As stated above, the mechanism by which acetylcholine release is prevented is not known. However, recent evidence suggests that both botulinum toxin as well as tetanus toxin are zinc-dependent endopeptidases that cleave specific proteins that are involved in excretion of neurotransmitters. Both toxins cleave a set of proteins called synaptobrevins. Synaptobrevins are a set of proteins found in synaptic vesicle of neurons, the vesicles responsible for release of neurotransmitters. Presumably, proteolytic cleavage of synaptobrevin II would interfere with vesicle function and release of neurotransmitters.

Immunity

On the average there are about 25 cases of botulism annually in the U.S. Prior to the advent of critical care, the case fatality rate exceeded 60%, but currently it is about 20%. The first (or only) patient in an outbreak has a 25% chance of death, whereas subsequent cases which are diagnosed and treated more quickly, carry only a 4% risk.

The toxins that cause botulism are each specifically neutralized by its antitoxin. Botulinum toxins can be toxoided and make good antigens for inducing protective antibody.
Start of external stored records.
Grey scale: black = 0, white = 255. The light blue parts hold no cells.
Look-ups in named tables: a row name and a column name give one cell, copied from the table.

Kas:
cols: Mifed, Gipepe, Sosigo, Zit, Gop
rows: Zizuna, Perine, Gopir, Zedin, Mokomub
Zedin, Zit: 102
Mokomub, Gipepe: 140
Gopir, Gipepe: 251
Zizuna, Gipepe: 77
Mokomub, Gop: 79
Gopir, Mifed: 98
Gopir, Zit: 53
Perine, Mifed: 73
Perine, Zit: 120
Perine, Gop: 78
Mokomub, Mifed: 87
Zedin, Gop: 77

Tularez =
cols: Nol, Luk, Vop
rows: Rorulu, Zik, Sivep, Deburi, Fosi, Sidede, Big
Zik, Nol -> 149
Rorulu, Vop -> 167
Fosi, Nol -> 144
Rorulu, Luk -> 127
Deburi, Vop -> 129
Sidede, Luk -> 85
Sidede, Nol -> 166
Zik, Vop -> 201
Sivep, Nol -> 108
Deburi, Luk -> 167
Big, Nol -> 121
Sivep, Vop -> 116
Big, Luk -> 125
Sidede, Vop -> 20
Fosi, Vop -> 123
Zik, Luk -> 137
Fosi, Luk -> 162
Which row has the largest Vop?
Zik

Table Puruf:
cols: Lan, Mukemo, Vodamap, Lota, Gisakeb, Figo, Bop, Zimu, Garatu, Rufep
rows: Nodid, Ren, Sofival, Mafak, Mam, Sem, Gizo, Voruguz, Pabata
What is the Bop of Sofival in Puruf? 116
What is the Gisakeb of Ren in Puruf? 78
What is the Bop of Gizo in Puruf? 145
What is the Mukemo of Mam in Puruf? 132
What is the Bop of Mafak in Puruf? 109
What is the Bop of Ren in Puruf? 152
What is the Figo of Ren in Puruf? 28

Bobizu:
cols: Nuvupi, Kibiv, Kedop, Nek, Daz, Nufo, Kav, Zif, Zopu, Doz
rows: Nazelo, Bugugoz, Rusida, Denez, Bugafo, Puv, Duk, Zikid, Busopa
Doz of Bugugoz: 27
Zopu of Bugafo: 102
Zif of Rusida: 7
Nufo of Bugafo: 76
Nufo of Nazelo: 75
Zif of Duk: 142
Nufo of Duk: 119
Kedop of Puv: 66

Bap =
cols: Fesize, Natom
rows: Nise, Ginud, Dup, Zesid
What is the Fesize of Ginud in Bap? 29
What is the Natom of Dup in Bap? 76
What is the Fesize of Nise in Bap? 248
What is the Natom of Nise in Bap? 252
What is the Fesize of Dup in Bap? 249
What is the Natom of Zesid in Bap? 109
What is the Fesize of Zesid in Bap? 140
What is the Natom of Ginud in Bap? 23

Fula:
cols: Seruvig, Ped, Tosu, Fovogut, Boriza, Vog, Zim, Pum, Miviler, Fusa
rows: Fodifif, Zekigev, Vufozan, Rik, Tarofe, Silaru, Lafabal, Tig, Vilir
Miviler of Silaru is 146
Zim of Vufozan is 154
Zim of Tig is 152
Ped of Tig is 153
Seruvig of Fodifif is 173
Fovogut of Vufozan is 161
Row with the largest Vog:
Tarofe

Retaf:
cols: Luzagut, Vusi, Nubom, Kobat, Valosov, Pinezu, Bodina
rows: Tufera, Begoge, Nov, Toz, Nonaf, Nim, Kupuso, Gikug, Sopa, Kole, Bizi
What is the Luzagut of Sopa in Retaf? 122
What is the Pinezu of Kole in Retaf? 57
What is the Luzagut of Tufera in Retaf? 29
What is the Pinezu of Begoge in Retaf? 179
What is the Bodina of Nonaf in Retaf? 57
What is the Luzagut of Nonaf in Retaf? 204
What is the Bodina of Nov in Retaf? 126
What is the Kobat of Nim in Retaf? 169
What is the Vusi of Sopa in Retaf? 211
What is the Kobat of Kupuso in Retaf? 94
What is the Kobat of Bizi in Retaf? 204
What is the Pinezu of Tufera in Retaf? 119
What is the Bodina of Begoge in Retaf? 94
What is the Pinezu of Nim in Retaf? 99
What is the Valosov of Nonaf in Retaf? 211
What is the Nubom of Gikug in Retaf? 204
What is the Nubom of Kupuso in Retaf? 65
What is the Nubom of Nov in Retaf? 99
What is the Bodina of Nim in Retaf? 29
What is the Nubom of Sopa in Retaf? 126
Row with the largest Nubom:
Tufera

As with tetanus, immunity to botulism does not develop, even with severe disease, because the amount of toxin necessary to induce an immune response is toxic. Repeated occurrence of botulism has been reported.
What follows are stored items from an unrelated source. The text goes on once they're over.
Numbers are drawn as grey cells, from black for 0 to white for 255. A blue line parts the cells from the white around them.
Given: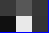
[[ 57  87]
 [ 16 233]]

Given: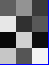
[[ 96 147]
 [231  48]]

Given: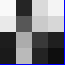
[[249  37]
 [233  87]]

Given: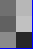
[[112 183]
 [ 97 193]]

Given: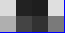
[[219  34]
 [175  68]]

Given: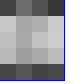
[[ 66 108]
 [200 167]]

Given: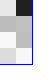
[[231  32]
 [188 193]]
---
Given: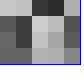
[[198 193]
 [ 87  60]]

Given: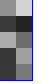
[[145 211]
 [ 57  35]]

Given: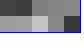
[[ 66  60]
 [157 159]]

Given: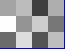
[[164 188]
 [254 148]]

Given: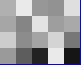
[[176 234]
 [166 133]]

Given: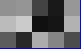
[[145 149]
 [187 203]]
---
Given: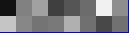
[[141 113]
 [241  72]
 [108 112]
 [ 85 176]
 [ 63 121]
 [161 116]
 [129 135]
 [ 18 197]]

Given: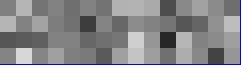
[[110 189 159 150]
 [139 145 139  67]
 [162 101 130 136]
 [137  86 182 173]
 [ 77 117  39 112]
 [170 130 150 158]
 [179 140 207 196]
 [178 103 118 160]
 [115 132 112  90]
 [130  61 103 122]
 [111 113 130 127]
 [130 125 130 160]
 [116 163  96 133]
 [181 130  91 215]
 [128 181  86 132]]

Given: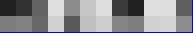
[[ 95 141]
 [222 212]
 [223 209]
 [ 33 126]
 [ 59 133]
 [222 206]
 [198 192]
 [140  89]
 [223 209]
 [ 99 104]
 [ 50 130]
 [ 33 125]]

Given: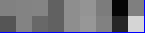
[[127 213]
 [  5  38]
 [124 129]
 [148 151]
 [142 142]
 [ 97  97]
 [132 104]
 [131 131]
 [129  85]]

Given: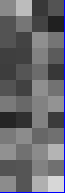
[[ 83  32 117  91  55 114 147  59 112 180 112 215]
 [ 56  67 143 130 108 143 130 130 103 139 130 176]
 [188 118  67  64  85  65 104  48 140 113  85  85]
 [138  83  83  63  61  83 122  37 122 145  83 140]]

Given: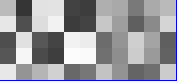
[[186 213  95  98 204]
 [170 138 164 154 111]
 [121  95 207 204 100]
 [169 158 148 142 147]
 [175 199 108 112 195]
 [ 61  67 236 250 119]
 [ 66  60 242 252 104]
 [227 242  68  62 209]
 [226 221  87  75 181]
 [ 53  79 225 246 148]
 [187 231  78  86 232]]

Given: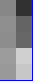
[[ 49 100 103 208 199]
 [135 143 141 156 153]]

Once the botulinum toxin has bound to nerve endings, its activity is unaffected by antitoxin. Any circulating ("unfixed") toxin can be neutralized by intravenous injection of antitoxin. Individuals known to have ingested food with botulism should be treated immediately with antiserum.

A multivalent toxoid evokes good protective antibiody response but its use is unjustified due to the infrequency of the disease. An experimental vaccine exists for laboratory workers.

Prevention

The most important aspect of botulism prevention is proper food handling and preparation. The spores of C. botulinum can survive boiling (100 degrees at 1 atm) for more than one hour although they are killed by autoclaving. Because the toxin is heat-labile boiling or intense heating (cooking) of contaminated food will inactivate the toxin. Food containers that bulge may contain gas produced by C. botulinum and should not be opened or tasted. Other foods that appear to be spoiled should not be tasted.